The National Computer Emergency Response Team (nCERT) has issued an advisory to Android users worldwide regarding a malicious campaign by the Konfety Group. The campaign targeted users with over 200 counterfeit applications on the Google Play Store.
The operation, which was dubbed the “Konfety Apps” campaign, employed Evil Twin applications that were designed to imitate legitimate software to generate financial gain through ad deception. nCERT has proposed preventive and remedial measures to protect devices from similar attacks, although Google has removed the malicious applications.
The campaign, as per the advisory, involved the distribution of modified APKs through advertising channels to deceive users into installing malicious applications. Upon installation, these applications functioned as droppers, deploying obfuscated stagers and backdoored software development kits (SDKs) to execute malicious operations. Ad fraud, payload installation, and second-stage malware deployment were among the activities that posed substantial risks to the data and devices of users.
The advisory emphasized that the Evil Twin applications utilize sophisticated obfuscation techniques to circumvent the detection of conventional anti-malware tools.
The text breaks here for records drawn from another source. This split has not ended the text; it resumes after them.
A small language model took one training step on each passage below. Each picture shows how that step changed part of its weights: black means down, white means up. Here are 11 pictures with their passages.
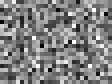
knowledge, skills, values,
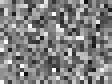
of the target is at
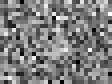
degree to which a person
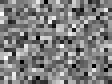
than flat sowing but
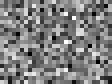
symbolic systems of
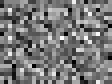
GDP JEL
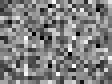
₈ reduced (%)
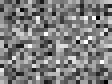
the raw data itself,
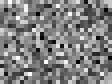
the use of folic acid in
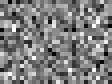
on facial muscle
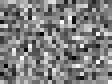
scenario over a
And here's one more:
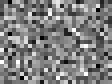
the SSH Open
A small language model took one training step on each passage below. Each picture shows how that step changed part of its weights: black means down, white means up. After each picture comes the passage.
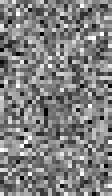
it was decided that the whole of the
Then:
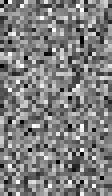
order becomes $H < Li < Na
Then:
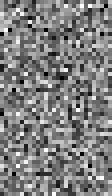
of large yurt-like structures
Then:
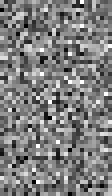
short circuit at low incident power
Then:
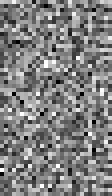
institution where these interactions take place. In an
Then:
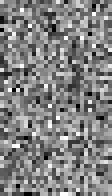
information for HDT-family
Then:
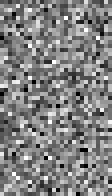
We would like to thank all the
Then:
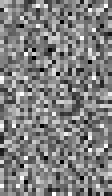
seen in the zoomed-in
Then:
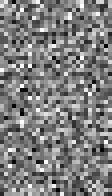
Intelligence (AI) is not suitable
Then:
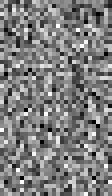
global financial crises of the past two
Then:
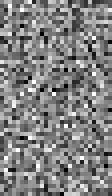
loading appears that the stress formation in
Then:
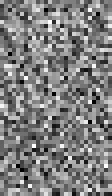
is process phase, continued with the development
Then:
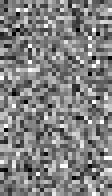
et al. [30] developed a
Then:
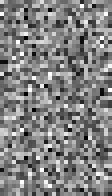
built-up property for no less
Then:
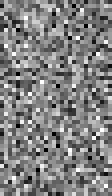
Standardization Institute:
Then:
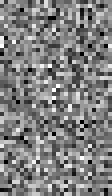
cabin air described in this section are
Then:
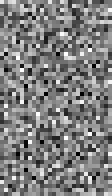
population, the level of knowledge of cultural infrastructure
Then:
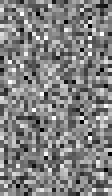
narrative ends with
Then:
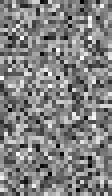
is generated when transiting from one layer to
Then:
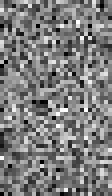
Brockman MA,
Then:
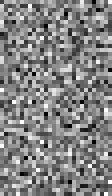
clear from the above table that majority
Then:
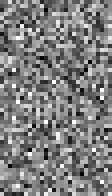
these costs is reflected in the
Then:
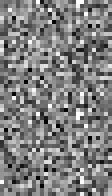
Textile Engineering is
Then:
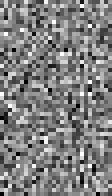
Nherera Muchemwa
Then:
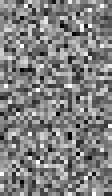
session and seller 2 from
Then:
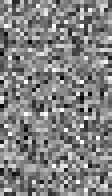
2: Printed microIC
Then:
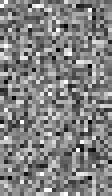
iterative approach collects information from
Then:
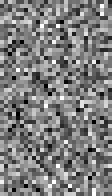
and global level, about patterns of collective
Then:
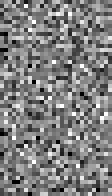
°C Fig. 16 Relative
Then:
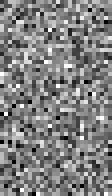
relationship of the agent, Host and
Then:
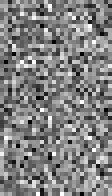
2004, the National Disaster Management
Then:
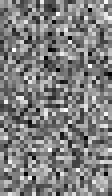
6 Abbreviations BEV
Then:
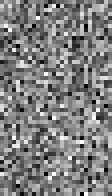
see Wehner, Dransfeld
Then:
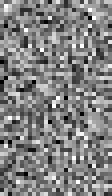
degrades rapidly, in this
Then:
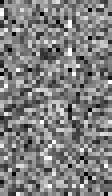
trainer along with the corresponding verbal
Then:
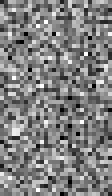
(QSAR) models;
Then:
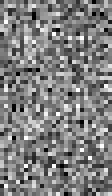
Union, Romania
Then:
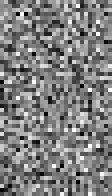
bigger than that in cutting
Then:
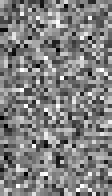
legislation where it is currently required
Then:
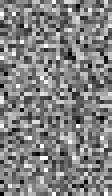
of the kinship terminologies used
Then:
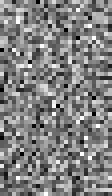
combinatorial and massively benefits
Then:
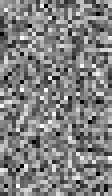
finding in a smaller subset of large
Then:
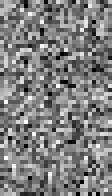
Keywords: Diversity;
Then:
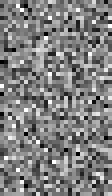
practically until the end of the
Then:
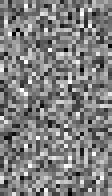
A., & Mamonov,
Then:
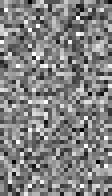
the founders of grounded theory
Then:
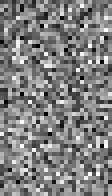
declare that they have no
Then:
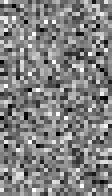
using *should*. Weaker students
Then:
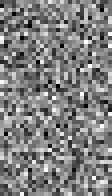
honoring LC by confirming
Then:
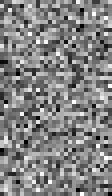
Technology Inc. in order to understand
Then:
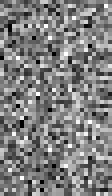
of AIFPA, Dun &
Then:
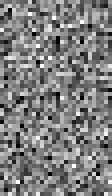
from mistakes and difficulties,
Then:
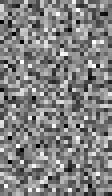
invasive species; climate change and
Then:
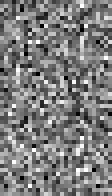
The authors declare no conflict
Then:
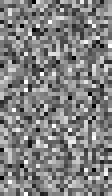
and commented upon in the
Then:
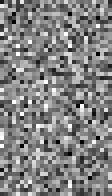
- a. The above table shows, the
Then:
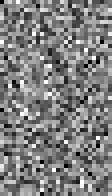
of these microorganisms, which we
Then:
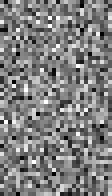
rice germplasm to
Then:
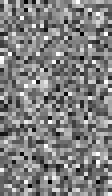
difficulties conceiving their first
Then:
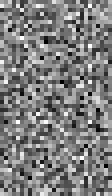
the InternImage model
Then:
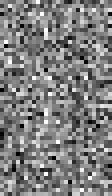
virome sequence data indicates a high
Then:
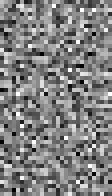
copies of data or data resulting from the
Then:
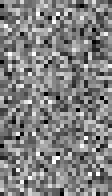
provisions that apply to generations of
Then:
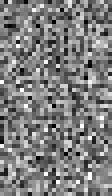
new triplets for NCH₂ and
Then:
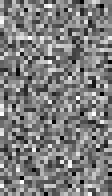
side of the dental arch with a
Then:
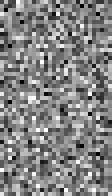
psychological theory which suggests that intrinsic
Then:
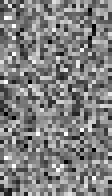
Voltage & light:
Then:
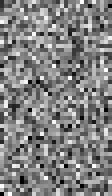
based on the degree of brightness similar
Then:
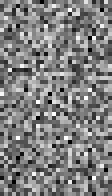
controls, respectively. Three other groups
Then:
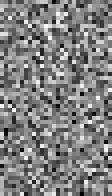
in an assistive scenario. In
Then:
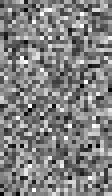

Their primary goal is to generate fraudulent views and impressions in order to generate financial gain. Furthermore, these applications exploit superfluous permissions, which results in illicit access to sensitive data and compromises the security of the device.
nCERT has identified a number of indicators of compromise (IOCs) that users should be aware of, such as unexpected network traffic, sporadic advertisements, sluggish device performance, and peculiar data consumption. It is recommended that users uninstall any applications from the list provided in Annex-A of the advisory. It is advised that affected devices undergo a factory reset, with backups restricted to personal files.
nCERT recommends that users limit app permissions to essential functions, update their devices routinely, and download applications exclusively from official stores such as Google Play or Apple’s App Store in order to prevent additional infections. It is also strongly recommended that reputable security software be installed and that data usage be monitored for anomalies. A thorough incident response procedure, which encompasses factory resets and restoration from clean archives, should be implemented for compromised devices.
The Konfety commercial emphasizes the rising complexity of cyber attacks aimed at mobile platforms. nCERT has urged for increased user awareness about the installation of untested programs and providing unnecessary permissions. The advise emphasizes the use of multi-factor authentication and regular security upgrades as recommended practices for mitigating threats in a developing digital ecosystem.